Sure, when you take a stealthy glance at the company’s national statistics, the distribution of incoming calls one day looks pretty the same as yesterday ones (thank law of large numbers for that). But on a narrower scale, typically a store, the trend is overwhelmed by noise.

*[Figure 2: one store incoming calls per 10 minutes (top) VS national (bottom), a Tuesday of 2019 compared with surrounding days ]*

This level of noise in the core business should trigger skepticism. When I investigated stores’ past performance indicators, I always kept in mind that these may not be the perfect insights to assess whether a strategy of resources distribution was fitted or not. On a day-to-day basis, out of more than a hundred stores, some might have performed better than expected and others less.

Properly infer from data

Another issue rapidly arose when we tried to answer managers questions: how to infer improvement of performance indicators given some changes in resources? Let’s assume a 10% increase in agents availability: does this result in a 10% drop of waiting time?

Obviously the dynamic system we observe here is more complex than mere linear relations and trying to achieve ambitious performances may reveal far more expensive than expected.

So as physicists sometimes deal with complex dynamic systems, we decided to build a digital twin of the incoming calls distribution. We relied on 2 hypotheses:

This system is just a sophisticated tasks allocation one: should we input the load and the resources of a given period, we should obtain similar performance indicators to real ones.
By introducing randomness, we will explore different courses of events and then assess what is more likely to happen.

It is all about tasks allocation

Let’s see how we built such a digital twin! First, the paradigm: to best represent the call distribution we chose to work by a discrete-event dynamic system with an increment of one second. Objects in the system will evolve in response to events and their current state. We identify 3 types of objects in our system: CALLS, AGENTS and CENTERS. Instances of those objects are linked with each other in order to suit the real call distribution system: a call belongs to at least one queue while an agent is in charge of only one center at a time.

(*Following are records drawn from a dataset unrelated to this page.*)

m =
0	-10	-7	-13	-3	-3	-2	-6	-7	-3	-8	-6
3	-2	13	-15	-10	-15	-15	28	-4	-35	-4	-28
0	-3	9	-12	-7	-6	-12	10	-2	-20	-4	-13
-8	-5	-24	-1	-17	-18	0	-17	-8	11	-16	4
-9	-10	-22	-6	-1	-8	-5	-13	-12	-7	-10	-8
-1	1	-33	-3	-38	-49	2	4	-9	8	-28	-1
-17	-7	-35	4	-11	-17	-3	-26	-13	7	-15	3
The largest entry in the first row -> 0
The bottom-left entry: -17
What is the second entry on the main diagonal? -2
The entry directly above -38: -1
The top-right entry: -6
The entry directly above the largest entry: -6
What is the last entry, reading row by row? 3
The entry just left of the largest entry: -15
What is the first entry of the smallest entry's row? -1
The smallest entry in the last row is -35
What is the bottom entry of the column that holds the smallest entry? -17
What is the largest entry in the last row? 7
The entry just right of -16: 4
What is the entry just right of 10? -2
What is the largest entry in the first column? 3
The maximum is 28
The second entry on the diagonal from the top-right corner is -4
The entry directly above the smallest entry: -8
What is the last entry of the largest entry's row? -28
The fifth entry, reading row by row -> -3
What is the second entry from the end, reading row by row? -15
The bottom entry of the column that holds the largest entry -> -26
The smallest entry in the first row -> -13
The 3rd entry on the diagonal from the top-right corner is -20
What is the entry just right of 2? 4
The entry just right of the smallest entry: 2
What is the entry just left of -11? 4
The minimum is -49
What is the top entry of the column that holds the smallest entry? -3
What is the 2nd largest entry? 13

Read these off the array that follows. Counting starts at 0.
1) Read off the entry in row 1 and column 2.
2) Read off the entry in the bottom-left corner.
3) Read off the top entry of the column that holds the largest entry.
4) Read off the entry in the top-left corner.
5) Read off the top-right entry.
6) Read off the entry in row 1 and column 0.
7) Read off the top entry of the column that holds the smallest entry.
8) Read off the entry directly above 6.62.
-4.46	4.72	-5.28	-4.31	1.18	1.92	-1.22	-3.08	1.63	-1.27	1.32	3.03
-1.01	4.84	-2.75	-2.64	-1.06	0.00	2.69	-4.42	0.45	0.95	0.13	4.04
0.00	0.00	-0.54	-6.71	0.00	0.00	0.00	-1.28	1.86	0.00	1.37	3.37
-3.10	5.18	-3.83	-5.70	-0.93	0.00	0.20	-3.41	0.41	0.00	0.20	4.02
-0.26	6.62	-1.84	-5.34	1.44	-1.34	2.33	-3.36	0.41	-2.05	-0.82	2.68
-2.49	5.08	-3.44	-4.92	-1.44	1.17	1.10	-4.22	-0.42	-0.51	0.05	4.22
-1.97	2.89	-4.00	-2.48	-0.57	-1.70	0.00	-0.26	-1.83	-0.42	2.29	4.03
0.09	4.49	0.00	-4.30	1.03	0.00	1.75	2.87	0.05	0.03	1.67	2.73
-2.84	5.62	-4.95	-3.38	3.48	-0.84	-0.99	0.00	4.86	0.71	1.51	1.98
-0.63	3.75	-3.49	-3.21	-0.61	-2.03	3.00	-0.77	-1.90	-1.25	1.10	0.00
-0.10	5.31	-1.08	-5.68	0.20	-2.25	0.00	1.06	-1.01	0.00	1.27	4.09
1) -2.75
2) -0.10
3) 4.72
4) -4.46
5) 3.03
6) -1.01
7) -4.31
8) 5.18

X = [[0.005, -0.012, -0.002, 0.043, -0.043], [0.002, -0.027, 0.087, -0.181, 0.118], [0.027, -0.060, 0.188, -0.038, 0.041], [-0.005, 0.049, -0.136, 0.089, 0.009], [0.044, 0.023, -0.062, -0.046, 0.059], [0.000, 0.031, -0.009, 0.069, -0.003], [0.009, 0.059, -0.076, -0.001, 0.065], [0.028, 0.041, -0.049, 0.053, -0.002], [-0.014, 0.040, -0.090, 0.047, 0.025], [0.012, 0.027, -0.043, 0.097, -0.045], [-0.023, -0.024, -0.017, -0.132, 0.153], [0.003, -0.030, 0.083, 0.018, 0.006], [0.031, -0.016, 0.040, 0.119, -0.127]]
Which number is the entry just right of 0.005? -0.012
The entry just left of 0.049 -> -0.005
The entry just right of the largest entry is -0.038
Which number is the entry just left of -0.136? 0.049
The minimum -> -0.181
The entry just right of -0.017 is -0.132
The entry at the centre: -0.076
The entry just left of 0.069 -> -0.009
The entry just right of 0.044: 0.023
The entry just right of the centre entry -> -0.001

Questions about the table below.
1) The bottom-left entry?
2) The last entry in the row that holds the smallest entry?
3) The first entry of the largest entry's row?
4) The third entry on the main diagonal?
5) The entry directly below -5.74?
6) The entry directly below the largest entry?
7) The entry directly above 0.93?
8) The entry directly above 0.12?
-2.67 0.91 3.73 -3.12 -8.36 0.37 0.19 -4.98 8.14 -6.37 4.22 1.04 1.51
0.38 -0.06 6.28 -0.76 0.06 1.28 -0.66 -1.21 0.64 -6.34 1.18 -1.32 2.37
-0.21 -0.44 2.26 -0.37 0.88 0.82 -2.04 1.26 -0.28 -3.27 0.80 -0.31 1.08
6.42 4.45 -1.55 1.18 -3.90 -0.98 -4.20 -1.53 5.05 -5.74 -0.73 -0.62 1.34
3.60 -1.50 -0.13 -0.18 -2.64 -1.44 2.33 -1.55 -3.07 1.04 0.79 -1.20 0.08
-1.34 -0.07 1.89 0.25 0.45 0.53 -1.65 0.83 0.61 -3.08 1.10 -0.71 1.50
0.43 -0.69 -0.17 -0.16 -0.86 -0.50 0.93 -0.97 -0.83 0.02 0.19 -0.24 -0.06
1.92 1.90 -0.03 0.19 1.28 1.28 -1.74 1.62 1.50 -0.37 0.12 -0.36 0.31
1.55 0.64 -0.31 -0.82 0.11 -0.07 2.59 0.86 -0.18 1.03 0.72 0.51 1.68
1) 1.55
2) 1.51
3) -2.67
4) 2.26
5) 1.04
6) 0.64
7) -1.65
8) 0.19

Read these off the matrix that follows. Rows and columns are numbered from 0.
1) What is the entry in row 0 and column 2?
2) What is the entry in row 0 and column 0?
3) What is the entry in row 2 and column 0?
4) What is the entry just left of the largest entry?
5) What is the entry at row 1, column 0?
6) What is the entry just left of -2.83?
7) What is the entry just left of -2.49?
8) What is the bottom-right entry?
-0.74 6.32 4.65 -2.79 4.39 -0.17 -3.42 -3.03 -1.89 -2.22 -2.34 0.65 8.36
4.23 2.65 1.50 -2.36 3.06 -2.49 2.31 -1.95 -2.04 -1.78 -1.56 -0.55 4.21
-6.66 2.74 3.54 3.56 1.99 3.69 -4.51 1.98 0.19 1.56 1.74 1.19 1.67
-3.76 -5.17 -4.17 2.93 -4.78 1.50 2.47 4.29 3.87 3.15 4.08 1.59 -7.19
-6.68 1.62 1.09 0.10 0.47 1.44 -8.03 -0.98 2.47 -0.10 -0.89 1.33 1.50
-4.82 2.88 2.78 0.45 2.07 0.46 -5.59 0.07 2.01 0.18 0.30 0.67 3.53
5.28 -2.46 -3.28 -3.96 -2.98 -2.83 5.13 -2.67 -1.15 -2.28 -2.32 -1.21 -2.16
1.73 -6.16 -5.86 1.12 -5.37 1.15 5.22 1.67 0.82 2.24 1.42 0.09 -7.66
1) 4.65
2) -0.74
3) -6.66
4) 0.65
5) 4.23
6) -2.98
7) 3.06
8) -7.66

*[Figure 3: modelisation of multi-queued distribution system ]*

As times goes, available agents are responding to the call on top of their centers queue and new calls are filling the queues (not necessarily by the bottom, it depends on priority rules). We now face several questions to answer to run proper simulations:

When are new calls generated ?
Do clients wait endlessly before being answered ?
How long does the conversation take ?

Three attributes to characterize a call

To generate new calls in a center, we rely on its expected number of calls within an hour. Let’s say we are simulating Tuesday: from 8AM to 9AM, we expect 36 incoming calls. Thus, for each second within this hour the probability of generating a call will be 36/(60*60) = 0.01. On average, we will obtain 36 calls; sometimes less and sometimes more. This is the first mean to introduce randomness in our model. As for the expected number of calls, we could use past data for retrospective studies or forecasts for future tasks allocation.

To each of these calls, we assign a “patience” which represents the maximum waiting time duration: after that, the call will be abandoned. Once again, this patience is randomly drawn from a probability distribution. We obtained such a function by isolating periods where no calls at all were answered (because of technical issues or lack of agents). It is noticeable that our data is best modeled by a log-normal distribution, on contrary to the related literature which broadly uses the exponential distribution.

In the same way, we modeled conversation durations based on our past data. Because we noticed behavior differences, we chose to have one distribution per call center. Thus, when a call is picked up in a simulation, its conversation duration is drawn from a distribution depending on its center.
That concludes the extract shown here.